I am trying to create a batch file that will edit a .csv and remove the first column, and any summary lines contained in the file. I am, however, fairly new to programming batch files, so I am not sure the best way to start this, and it would be great if you could include a basic explanation of how the code works so I can be self-sustaining in the future!
,Type,Date,Num,Name,Memo,Member,Clr,Split,Alias,Value,Balance
ABB - Egypt,,,,,,,,,,,
ElAin EL-Sokhna,,,,,,,,,,,
,Invoice,09-06-10,12005,ABB - EL-Sokhna,,Accounts Receivable,,Training Income,15000,,15000
,Invoice,09-14-11,12005,ABB - EL-Sokhna,“ElAin EL-Sokhna“ Trainer for OTS Application: First two weeks,Training Income,,Accounts,,150001,0
Total ElAin EL-Sokhna,,,,,,,,,241194,210400,301794
ABB - Egypt - Other,,,,,,,,,,,
There are various iterations of this file, as they come from a monthly report, I need to remove the first (empty) column, and any rows that look like ABB - Egypt,,,,,,,,,,, or Total ElAin EL-Sokhna,,,,,,,,,241194,210400,301794
So the output should be:
Type,Date,Num,Name,Memo,Member,Clr,Split,Alias,Value,Balance
Invoice,09-06-10,12005,ABB - EL-Sokhna,,Accounts,,Training Income,15000,,15000
Invoice,09-14-11,13002,ABB - EL-Sokhna,“ElAin EL-Sokhna“ Trainer for OTS Application: First two weeks,Training Income,,Accounts,,150001,0
Thanks for the input!
EDIT: It seems I wasn't clear enough in my OP (Sorry, first time here).
There are two processes that need to happen here, in every file the first column must be deleted, and any lines that are either title lines ABB - Egypt,,,,,,,,,,, or summary lines Total ElAin EL-Sokhna,,,,,,,,,241194,210400,301794 need to be removed.
All lines that need to be kept will be mostly filled in, such as ,Type,Date,Num,Name,Memo,Member,Clr,Split,Alias,Value,Balance or ,Invoice,09-06-10,12005,ABB - EL-Sokhna,,Accounts Receivable,,Training Income,15000,,15000 Notice that, as in the second line, it is possible for there to be some missing values in them, so doing a search for something like ",," will not work.
Batch is a terrible language for modifying text files.

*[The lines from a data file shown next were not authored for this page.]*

Rotation paths and how fast each direction turns (degrees each step)
Each turn is a multiple of 5 degrees from 10 to 175, or 0.
Each row of a path follows its step; steps can be skipped.
path 1
step 0: [  3   0   9 -15   2   0  21  29  -8 -31  -7  -3 -12  -6 -20  -5   4   8
  13  14   1  -7  -4  -9   5 -11  11   5  16 -11   8 -11  -9   6   0  -1
 -26 -16 -27   8  -2  -6]
step 1: [-19  17  27  20 -18  15  11  -1  -4  -2  -6  13  13  -5  14  13   0  -5
 -25 -23   4   1 -17  24  -8 -11  -6  -2   2  -2  -5   3   1   5  12  -7
  14   8   1   3   8  22]
step 2: [ -2 -16 -19 -15 -18 -11 -25  12 -14  -9   2  -3   2   5 -21 -22  -7  -4
  -3  -2 -15  -9   9 -13   3 -12 -17   3  23  -6  17   4  10 -15   1 -14
  -2  -7   5 -20   8  10]
step 3: [ -3   9   1   7 -14  14  22 -15  17   2   1 -10  -2   4 -18   9   0 -12
  -8 -13  16  -7 -14 -11  12 -14  14  -9   6  -5 -24  10 -19  17 -13  -7
 -20 -13 -22  -1 -16  -4]
step 4: [  8   3  -8  16  -2  -5   0   5 -12 -21 -12   6  13  18   8   6  29  -7
  11 -15 -22  11  -8  12  -8  -2 -11   5   7  10 -19 -16  10 -27   1  -9
  -2  11   6  -5  13  20]
step 5: [ 18 -12  24 -12  -2 -12  -8   0  -2   2   6 -14 -14 -14 -19  -3 -18  -6
   2   8  -3   4   2  10   2 -19   4 -17  30 -17 -10  -3  21  23  11  -2
  -2  -8  -5 -17 -11  -4]
step 6: [  0  21  15  -6   0  24   9  -6   6   0 -14  -5 -11   3  11  -1  27  13
 -17  -8 -11 -12 -13  -8   6   9  13  14   4   7  -1  19 -15  -3   4 -30
 -18  -5  15  -3  -1  17]
step 7: [ -4  -9   2 -12 -27 -13  10  15  -6 -17  -9 -11  13 -15 -12 -22  -1   1
  26  -4  23   2   1  19 -12  -4  -1  -4  16   8 -11 -12   4  -8  -8  -2
  11   4  -4  -1  30   5]
step 8: [ -3  -1  -1  18  -8  -1 -18  11  10  18  -9  -1  -1  -1   5  24  -7  11
  -2  -9 -13 -28 -22 -10  -2 -22  -6 -22   5 -12  -6   7   2  30   1  -9
  -5  -3  11 -12 -11  11]
step 9: [-15  -8   3   3  16  13  15 -15   2 -21  11 -13   2  22 -16 -32  17  -9
  13 -12  -5 -10  13   3   8   8  -5   2   8   0  -2  16  11  -7 -10  -6
 -23   9  14  -5  10  11]
[-1  3 -3  4 13 -1 -1 -4  7  1  2  0  3  7 -2  4 -1 -2 11 -6 -2 -1 -3  1
 -3 -2 -3 -2  2 -2 -4 -4  4 -4 -3  1 -6 -1 -2 -2 -3 -7]	70
[-1  5 -2  2 -5  3  3 -2 11 -1  0  6  1 -1  1  3 -7  2 -3  0 -5  8 -3 -1
 -9 -1  7 -1  1  7  2  1 -1  9 -1  0 -1  3  3 -6 -3  1]	155
[-1 -1  5  0 -1  7  3  6 -3  9  0 -3  3  3  2  7 -6  2  3 -1 -5 -2 -6 -1
  5  3  3  0  5 -1 -6  7 -6  2  2  6  3 -2 -3  4 -9  1]	145
[ 3 -5  0  2  1 -5  3  7 -1  0 -1  0  1 -2  1  6  4 -4  4 -1  2  4 -7 11
 -6 -4 -3  0 -6  6  3 -4 -4  1 -3  3  1 -8 -1  3  1  8]	110
[ 0  8 -3 -2 -5  1  4  9  4 -7  4  4 -1 -3 -1  5  6  4  2 -3  7  5 -2 -2
  5  8  1  1  0 -1 -8 -3 -4 -2 -4  1 -3  1  0  5  2 -6]	110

There are a great many special cases that require arcane knowledge to work around the problem. You may have a script that seems to do what you want, and then some wrinkle appears in your data, and the entire script may have to be redesigned.
With regard to your specific problem, it appears to me that you only want to preserve rows that begin with a comma, meaning the first column is empty. Of those remaining rows, you want to remove the first (empty) column.
Assuming none of the rows you want to keep have an empty value for the second column, then there is a really trivial solution:
#echo off
>"%~1.new" (for /f "delims=, tokens=*" %%A in ('findstr "^," %1') do echo %%A)
move /y "%~1.new" %1 >nul
The script expects the file to be passed as the first and only argument. So if your script is named "fixCSV.bat", and the file to be modified is "c:\test\file.csv", then you would use:
fixCSV "c:\test\file.csv"
The %1 expands to the value of the first argument, and %~1 is the same, except it also strips any enclosing quotes that may or may not be present.
The FINDSTR command reads the file and writes out only lines that begin with a comma. The FOR /F command iterates each line of output. The "delims=, tokens=*" options effectively strip all leading commas from each line, and the result is in variable %%A, which is then ECHOed. The entire construct is enclosed in parentheses and stdout is redirected to a temporary file. Finally, the temporary file is moved over top of the original file, thus replacing it.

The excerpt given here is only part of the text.